DO YOU HAVE ITCHY EARS?

DO YOU HAVE ITCHY EARS?

Have you ever found yourself playing silly little mind games? Maybe you’ve said something a little negative about yourself to a friend, hoping, maybe KNOWING, that they’d disagree with you and give you praise or flattery — try to pump up your self-esteem. You were pretty sure that they’d disagree with your assessment of yourself and try to talk you out of it. Silly little mind game, eh?

Maybe you men have fallen into the trap of even opening your mouth when your wife asked you what you thought of a new dress she’d purchased or made. Or she asked you how you liked her new hairdo. Or, perhaps she’s asked the greatest dark hole question ever asked, “Have I gained any weight?” In cases like these, BELIEVE ME, no negative words should ever even begin to pass your lips!

There are questions you women shouldn’t begin to answer, either. Here are some examples: “Is my hair beginning to thin?” “Do you think I could still fit into that dark blue suit I wore when we got married twenty years ago?” “Do you think I’m developing love handles?” Ladies, hush your face!

As you probably figured out, the last two paragraphs were written “tongue in cheek”. Even though real life often mirrors these two paragraphs, it probably shouldn’t. When Pat asks me how something looks on her, I better be totally honest. She’s not asking in order for me to prop up her self-esteem! Pat wants to know how that piece of clothes looks on her!

Yes, we human beings like to hear things with which we agree, things that please us and make us feel good. Paul once said, “For the time will come when men will not put up with sound doctrine. Instead, to suit their own desires, they will gather around them a great number of teachers to say what their itching ears want to hear.” (II Tim. 4:3)

In the corporate world, many companies are headed by executives who surround themselves with “yes” people. When the boss speaks, he expects to hear a strong “yes” from those whose salary he pays.

Those who expect and receive a resounding “yes” to every thought, idea and project are poorly served in many ways. Few people enjoy confrontation, disagreement, or differences of opinion. However, we learn little from those who consistently say “yes” to us in mock agreement with our statements, positions, opinions, etc. in spite of their true thoughts and feelings.

Former New York City mayor, Ed Koch, used to regularly ask his constituents on the street, “How am I doing?” This may have been a political gimmick. His practice of asking this question did generate publicity and gave Mr. Koch at least the semblance of caring about the thoughts and ideas of the “person on the street”.

I’ve learned far more from those who have challenged me or disagreed with me, or who have pointed out poor reasoning or illogical conclusions on my part than from those who’ve always agree with me. It’s entirely possible that the people who’ve challenged me are wrong. By expressing their differing opinion, however, they are doing me a great service. They’re forcing me to reconsider my own views. They’re helping me see different views that might have validity. All of us would like to have ideas, thoughts, conclusions, reasonings, and facts that are correct, logical and above challenge. The truth is: human beings don’t often achieve this status.

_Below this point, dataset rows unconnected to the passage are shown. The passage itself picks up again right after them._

Each row of a before or after table is a point. The points were changed in one or more steps. Then noise was added and the rows were shuffled. The steps act on columns, c1 being the first. What was done? A step turns or swaps two columns, mirrors them in a line or flattens them onto one, adds a multiple of one to another, or multiplies or shifts one. Angles are multiples of 10 degrees, from the lower column toward the higher: turns from -170 to 170, lines from 10 to 170 but not 90. Use the fewest steps. Two steps may share a column if one is a turn and the other turns, adds or multiplies; they go together, in the order done. Otherwise the lowest column goes first.

Before:
-0.04 -0.09 0.55

-0.34 0.27 -0.12

0.18 0.17 0.12

0.89 -0.83 -0.22

-0.22 0.08 0.18

-0.19 -0.71 -0.13

-0.25 0.51 -0.54

-0.36 0.41 0.41
After, 8 rows:
0.15 0.29 0.33

-0.13 0.15 0.00

0.90 -1.32 0.68

0.03 -0.11 0.54

-0.37 0.48 -0.53

-0.28 0.75 -0.81

-0.47 0.72 0.08

-0.15 -1.13 -0.30
Steps: add 1 times c1 to c3; multiply c2 by 1.6

Before (12 x 9):
-0.21 -0.16 0.01 1.13 -0.17 -0.21 -0.81 0.06 0.23

0.57 -0.54 -0.30 -0.41 -0.26 -0.11 0.10 -0.36 0.20

-0.01 0.27 0.89 0.16 0.12 -0.52 0.29 0.31 -0.08

0.37 -0.15 -0.31 -0.14 -0.14 -0.44 -0.20 0.36 0.16

0.39 -0.16 -0.45 0.01 -0.32 0.25 -1.37 -0.37 -0.21

-0.17 -0.03 -0.30 -0.26 -0.09 -0.24 0.29 0.08 0.38

0.32 -0.16 -0.27 -0.40 0.63 0.15 -0.78 -0.23 0.10

0.13 -0.21 -0.53 -0.01 -0.17 -0.29 -0.16 -0.06 -0.53

0.10 1.10 1.06 -0.32 0.20 -0.37 -0.03 -0.36 0.12

0.56 -0.06 -0.62 0.06 0.16 0.14 0.35 0.34 0.35

-0.07 -0.46 -0.18 0.26 -0.27 0.78 -0.05 0.25 -0.83

-0.02 0.00 0.15 1.20 -0.18 -0.38 0.51 -0.34 -0.08
After:
0.32 -0.62 0.17 0.35 0.00 0.07 -0.15 -0.60 0.17

-0.17 -0.07 0.15 -0.54 -0.06 -0.79 -0.19 0.12 -0.62

0.70 -0.43 -0.43 0.25 0.01 0.32 0.09 -0.03 -0.14

0.05 -0.47 0.16 -0.77 0.00 -0.02 0.81 0.24 0.22

0.53 -0.33 -0.07 0.22 0.03 -0.19 -0.44 0.10 0.04

0.18 -0.42 -0.26 -0.18 -0.06 -1.35 0.30 -0.50 0.12

-0.19 0.14 0.09 -0.82 0.03 0.57 -0.36 -0.35 -0.63

0.15 -0.28 -0.04 0.26 -0.03 -0.79 0.13 -0.35 0.20

0.16 0.79 0.55 -0.14 0.04 0.27 -0.51 0.30 -0.08

0.09 -0.47 -0.23 -0.45 -0.02 -0.16 -0.29 -0.12 0.22

-0.10 1.49 0.12 0.28 -0.04 -0.04 -0.36 -0.41 0.06

-0.09 -0.17 -0.26 0.46 0.02 0.27 -0.26 0.18 0.02
Steps: turn c1 and c8 by -30 degrees; turn c2 and c3 by -40 degrees; turn c4 and c9 by -130 degrees; multiply c9 by 0.7; multiply c5 by 0; swap c6 and c7

Before (8 x 18):
0.00 0.19 0.89 0.29 0.61 -0.15 -0.02 0.18 -0.81 0.04 0.81 0.18 -0.09
 -0.08 -0.03 -0.07 -0.02 -0.66

-0.21 -0.24 -0.07 0.11 0.09 -0.79 0.00 -1.04 -0.09 -0.17 -0.85 -0.05
 -0.23 0.53 0.60 -0.62 -0.20 -0.31

-0.47 -0.06 -0.19 0.69 0.58 -0.78 0.36 -0.21 0.02 -0.43 -0.56 0.05 -0.33
 0.27 -0.19 -0.04 0.14 -0.04

0.48 0.12 0.26 0.31 0.18 -0.19 0.37 0.32 0.00 0.50 0.66 0.18 0.43 -0.12
 0.19 -0.50 0.23 0.30

0.78 0.23 0.15 0.45 0.80 -0.13 -0.21 -0.53 -0.23 0.03 0.27 -0.33 0.42
 -0.21 -0.16 0.88 0.50 1.08

-0.31 0.52 0.62 0.46 0.65 0.53 0.62 -0.51 -0.61 -0.20 -0.32 0.00 0.46
 0.42 -0.16 0.51 0.04 0.53

-0.11 0.26 0.26 -0.10 0.23 -0.57 0.03 0.10 -0.20 -1.06 -0.24 0.31 0.50
 0.24 -0.51 0.06 0.32 0.11

0.08 0.05 0.87 -0.34 0.37 -1.01 0.17 -1.29 0.47 -0.32 -0.09 -0.09 -1.00
 0.31 -0.78 0.70 0.18 -0.77
After, 8 rows:
0.05 0.23 -1.01 0.13 0.21 -0.12 0.01 0.19 -0.94 0.02 0.83 0.20 0.02 0.10
 0.00 -0.05 -0.29 -0.47

-0.35 0.51 0.10 -0.10 0.12 0.52 -0.68 -0.52 -0.70 -0.20 -0.38 -0.01 0.54
 -0.27 -0.20 0.51 -0.40 -0.76

0.50 0.15 0.25 -0.02 0.11 -0.17 -0.34 0.29 -0.05 0.51 0.64 0.15 0.53
 0.20 0.20 -0.49 -0.14 -0.39

0.08 0.07 -1.30 0.62 0.48 -1.00 -0.25 -1.31 0.33 -0.33 -0.10 -0.04 -0.76
 -0.29 -0.76 0.73 0.37 -0.24

-0.44 -0.06 -0.02 0.59 0.58 -0.76 -0.42 -0.23 -0.16 -0.43 -0.52 0.03
 0.09 -0.23 -0.23 -0.04 -0.51 0.26

-0.24 -0.21 -0.09 0.02 0.17 -0.80 -0.07 -1.02 -0.14 -0.17 -0.85 -0.03
 -0.25 -0.53 0.58 -0.64 -0.21 0.11

0.72 0.21 0.79 0.23 0.52 -0.12 0.24 -0.53 -0.45 0.03 0.29 -0.38 0.72
 0.19 -0.15 0.87 -0.16 -0.68

-0.13 0.28 -0.16 -0.09 0.00 -0.59 -0.08 0.11 -0.20 -1.06 -0.26 0.29 0.55
 -0.20 -0.50 0.10 0.25 -0.25
Steps: add -0.5 times c2 to c5; turn c5 and c9 by -20 degrees; add 0.3 times c15 to c18; turn c3 and c18 by -120 degrees; turn c4 and c17 by -60 degrees; turn c4 and c13 by 40 degrees; turn c7 and c14 by 170 degrees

This same principle applies to stores with whom we do business. If a store sells me some merchandise and tells me that they want me to be satisfied, I take them at their word. I don’t continue to patronize stores that can’t deal properly with an occasional complaint or returned item. Certainly, it’s my obligation to behave acceptably when I deal with them. My demeanor and language should reflect the Christ who lives inside me. On the other hand, I frequently write letters of appreciation and commendation when a product or salesperson deals with me in a proper manner. I also share with my friends and family both good and bad experiences with various stores, services and products.

When a business sells a product, it’s putting its reputation on the line. Many of these businesses ask for feedback from their customers about either the products or the employees. I’ve had phone calls or received questionaires in the mail asking my opinion. I believe that stores, like individuals, shouldn’t ask for my opinion unless they want to hear the truth.

If all we hear is “yes” and “you’re right”, we’ll be lulled into complacency and a false sense of perfection. Better be hit with the truth (clothed in love, of course), than be stroked with deception or phony flattery. We can be thankful for friends who know how to say “no”, “I disagree”, or “have you considered this?”.

What Life Lessons
Have I Learned In This Area?

  • Nobody’s perfect.
  • Few of us like to be reminded of this fact.
  • Pretending to be perfect can rob us of good input into our lives.
  • Flattery may make you feel good; truth gives you the opportunity to become better!

“Faithful are the wounds of a friend; but the kisses of an enemy are deceitful.” (Proverbs 27:6)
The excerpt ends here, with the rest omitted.